Building Bokaka (part 2) | r1cebank's code & 🍗 & ✈️

In the last post, I talked about why I’m building Bokaka. This time, let’s get into the how - choosing the right hardware, writing firmware from scratch, and the painful journey of getting two cards to actually talk to each other.

Choosing the MCU

The first decision was picking the right microcontroller. I had a few hard requirements:

USB support - Bokaka cards need to plug into a computer for syncing with NEXI, so native USB was non-negotiable
Built-in unique ID - STM32 chips have a factory-burned unique 96-bit ID, which is perfect for identifying each card without needing external components
Low power - these cards run on a small battery at concerts, so power efficiency matters
Fast enough for basic crypto - the USB claiming needs some cryptographic operations, so the MCU can’t be too slow

The STM32L053R8 is chosen for the MCU because it has unique ID and low power modes, most importantly it contains USB support which is crucial for dumping handshake data later with NEXI. It is also quite cheap :)

Getting Started with Nucleo Dev Boards

Before designing a custom PCB, I ordered STM32 Nucleo development boards to prototype with. These boards are great because they come with an onboard debugger and break out all the MCU pins for easy experimentation.

The board arrived from China and after some testing I got some quick sketch running with PlatformIO

Writing the Firmware

With the dev board in hand, it was time to start writing firmware. I decided to use PlatformIO with a heavily abstracted layer (HAL), this allows me to quickly test my thoughts and iterate on them without have to worry about pin assignment, STM32CubeIDE. The plat to write the firmware is the following:

Write a simple USB serial command and response feature that will allow me to send commands to the board
Adding helpers to retrieve the unique ID from the board and save it in memory for easy access
Test the encryption capability and speed on the board
Write the 1-Wire communication protocol implementation

USB Serial Communication

The first milestone was getting USB serial communication working. When you plug a Bokaka card into your computer via USB, it enumerates as a CDC serial device - no drivers needed. This is how users will eventually sync their cards with NEXI.

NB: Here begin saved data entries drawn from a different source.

(in the rows, 100 means zero)
Each row is followed by its class.
133, 87, 121, 100, 84, 117, 124, 114, 71, 136, 92, 119, 111, 101, 89, 96, 100, 99, 131, 154, 110, 76, 101, 67
[10]
95, 108, 124, 92, 94, 133, 46, 85, 106, 106, 97, 130, 104, 105, 106, 102, 110, 70, 94, 94, 111, 92, 127, 63
[7]
94, 96, 124, 137, 77, 105, 86, 108, 80, 112, 104, 126, 99, 101, 67, 97, 105, 96, 137, 127, 96, 69, 102, 76
[7]
104, 85, 130, 126, 86, 113, 96, 109, 74, 123, 95, 104, 108, 105, 94, 95, 122, 89, 119, 133, 106, 84, 104, 70
[10]
102, 123, 124, 87, 115, 118, 12, 85, 126, 94, 83, 96, 101, 110, 126, 122, 109, 52, 78, 57, 114, 107, 132, 53
[10]
103, 93, 100, 100, 94, 104, 65, 97, 87, 103, 111, 110, 117, 103, 110, 111, 121, 68, 106, 102, 94, 96, 108, 74
[10]
101, 113, 118, 135, 67, 99, 36, 94, 75, 72, 90, 71, 92, 123, 77, 88, 169, 93, 65, 25, 110, 112, 94, 88
[7]
117, 75, 113, 78, 108, 102, 83, 101, 79, 101, 88, 94, 101, 109, 111, 128, 127, 76, 85, 101, 113, 122, 101, 73
[10]
111, 106, 125, 67, 102, 113, 73, 81, 115, 110, 111, 116, 117, 86, 120, 129, 94, 68, 120, 111, 104, 102, 135, 56
[10]
101, 88, 119, 20, 110, 79, 107, 87, 134, 96, 149, 117, 138, 88, 118, 106, 98, 104, 122, 124, 79, 164, 116, 114
[7]
109, 100, 127, 87, 91, 116, 81, 81, 96, 100, 109, 109, 112, 108, 99, 114, 106, 76, 101, 95, 108, 123, 128, 73
[7]
111, 90, 127, 72, 87, 112, 128, 80, 87, 93, 104, 96, 116, 117, 101, 119, 98, 107, 119, 111, 110, 173, 123, 81
[10]
114, 91, 129, 84, 88, 103, 89, 98, 82, 94, 111, 106, 122, 111, 104, 98, 129, 91, 89, 86, 102, 129, 104, 88
[10]
113, 101, 126, 114, 90, 123, 102, 83, 76, 95, 85, 77, 104, 135, 109, 98, 113, 102, 107, 93, 116, 148, 126, 69
[7]
123, 87, 123, 88, 87, 114, 116, 99, 82, 113, 99, 94, 110, 115, 99, 102, 106, 103, 113, 113, 114, 146, 114, 72
[10]
117, 93, 106, 115, 96, 107, 116, 116, 86, 110, 49, 102, 113, 106, 95, 94, 112, 89, 129, 141, 102, 120, 89, 76
[10]
120, 87, 121, 64, 100, 114, 116, 94, 85, 136, 93, 111, 118, 102, 100, 125, 95, 95, 107, 135, 108, 127, 117, 68
[10]
132, 87, 116, 85, 92, 113, 87, 98, 82, 147, 98, 116, 113, 99, 108, 111, 89, 77, 117, 130, 117, 90, 118, 36
[7]
119, 84, 136, 65, 87, 121, 139, 90, 80, 129, 101, 103, 115, 102, 94, 117, 80, 97, 146, 143, 110, 129, 128, 68
[10]
108, 102, 120, 87, 101, 110, 62, 88, 104, 110, 126, 113, 115, 98, 94, 118, 99, 72, 104, 103, 105, 106, 130, 74
[7]
112, 94, 115, 65, 104, 102, 49, 78, 111, 98, 100, 102, 112, 113, 123, 110, 132, 55, 78, 72, 108, 119, 113, 65
[7]
111, 90, 122, 86, 93, 118, 96, 98, 87, 115, 94, 109, 106, 100, 102, 110, 99, 82, 115, 124, 110, 111, 118, 54
[7]
122, 87, 108, 161, 72, 127, 78, 130, 32, 133, 57, 93, 80, 118, 74, 103, 152, 92, 95, 102, 112, 42, 65, 66
[7]
118, 90, 122, 82, 101, 110, 103, 100, 84, 114, 88, 104, 108, 113, 98, 111, 107, 78, 110, 114, 110, 130, 115, 69
[10]
88, 80, 113, 77, 88, 83, 96, 94, 123, 86, 146, 119, 122, 91, 103, 101, 97, 94, 124, 115, 86, 137, 101, 86
[10]
124, 97, 117, 112, 96, 113, 118, 118, 79, 129, 118, 123, 112, 94, 124, 105, 90, 97, 148, 172, 96, 79, 100, 73
[10]
99, 106, 122, 108, 88, 121, 42, 82, 104, 97, 107, 106, 93, 112, 105, 106, 114, 68, 95, 70, 107, 88, 126, 60
[7]
105, 107, 141, 79, 94, 123, 93, 78, 102, 111, 97, 100, 104, 116, 109, 95, 95, 86, 130, 97, 103, 124, 138, 66
[10]
108, 98, 118, 80, 99, 120, 73, 85, 79, 115, 102, 105, 107, 107, 106, 112, 109, 78, 114, 105, 124, 109, 122, 68
[7]
105, 105, 119, 65, 97, 122, 60, 86, 110, 104, 108, 112, 85, 102, 127, 141, 100, 69, 88, 101, 109, 94, 133, 59
[10]
95, 106, 125, 112, 86, 123, 44, 96, 102, 123, 111, 122, 102, 93, 103, 109, 117, 55, 113, 100, 104, 59, 138, 60
[7]

Each row is followed by its class. Each block has new classes.
113, 110, 109, 106, 100, 84, 105, 113, 98, 113, 106, 84, 96, 94, 110, 132, 98, 105, 93, 99, 103, 104, 122, 96
C
94, 118, 100, 87, 112, 94, 100, 103, 103, 110, 108, 100, 102, 87, 101, 87, 100, 103, 112, 113, 117, 136, 77, 91
C
72, 110, 102, 114, 82, 138, 95, 87, 70, 64, 79, 108, 118, 118, 92, 107, 70, 94, 126, 110, 30, 119, 115, 117
F
80, 85, 109, 117, 103, 108, 112, 71, 126, 86, 98, 77, 100, 81, 175, 70, 117, 87, 88, 85, 100, 124, 126, 85
F
92, 97, 99, 109, 72, 120, 74, 93, 124, 54, 99, 109, 94, 79, 96, 78, 115, 83, 113, 85, 92, 140, 91, 94
F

The command handler sits on top of a layered architecture:

┌─────────────────────────────────────────────────────────────┐
│                    Host PC (Python/etc)                      │
├─────────────────────────────────────────────────────────────┤
│                      USB CDC Serial                          │
├─────────────────────────────────────────────────────────────┤
│                  UsbCommandHandler                           │
│  ┌─────────────┐  ┌──────────────┐  ┌────────────────────┐  │
│  │ Line Buffer │  │ Command Parse│  │ JSON Response      │  │
│  └─────────────┘  └──────────────┘  └────────────────────┘  │
├─────────────────────────────────────────────────────────────┤
│                  Platform Serial HAL                         │
│              (platform_serial_arduino.cpp)                   │
├─────────────────────────────────────────────────────────────┤
│                   Arduino Serial (USB CDC)                   │
└─────────────────────────────────────────────────────────────┘

Commands are newline-terminated, case-insensitive, and all responses come back as JSON objects with an event field. This makes it easy to parse from any language on the host side.

Command Reference

Here’s the full set of commands the card understands:

HELLO - Device identification. Returns the unique device ID, firmware version, build timestamp, and git hash.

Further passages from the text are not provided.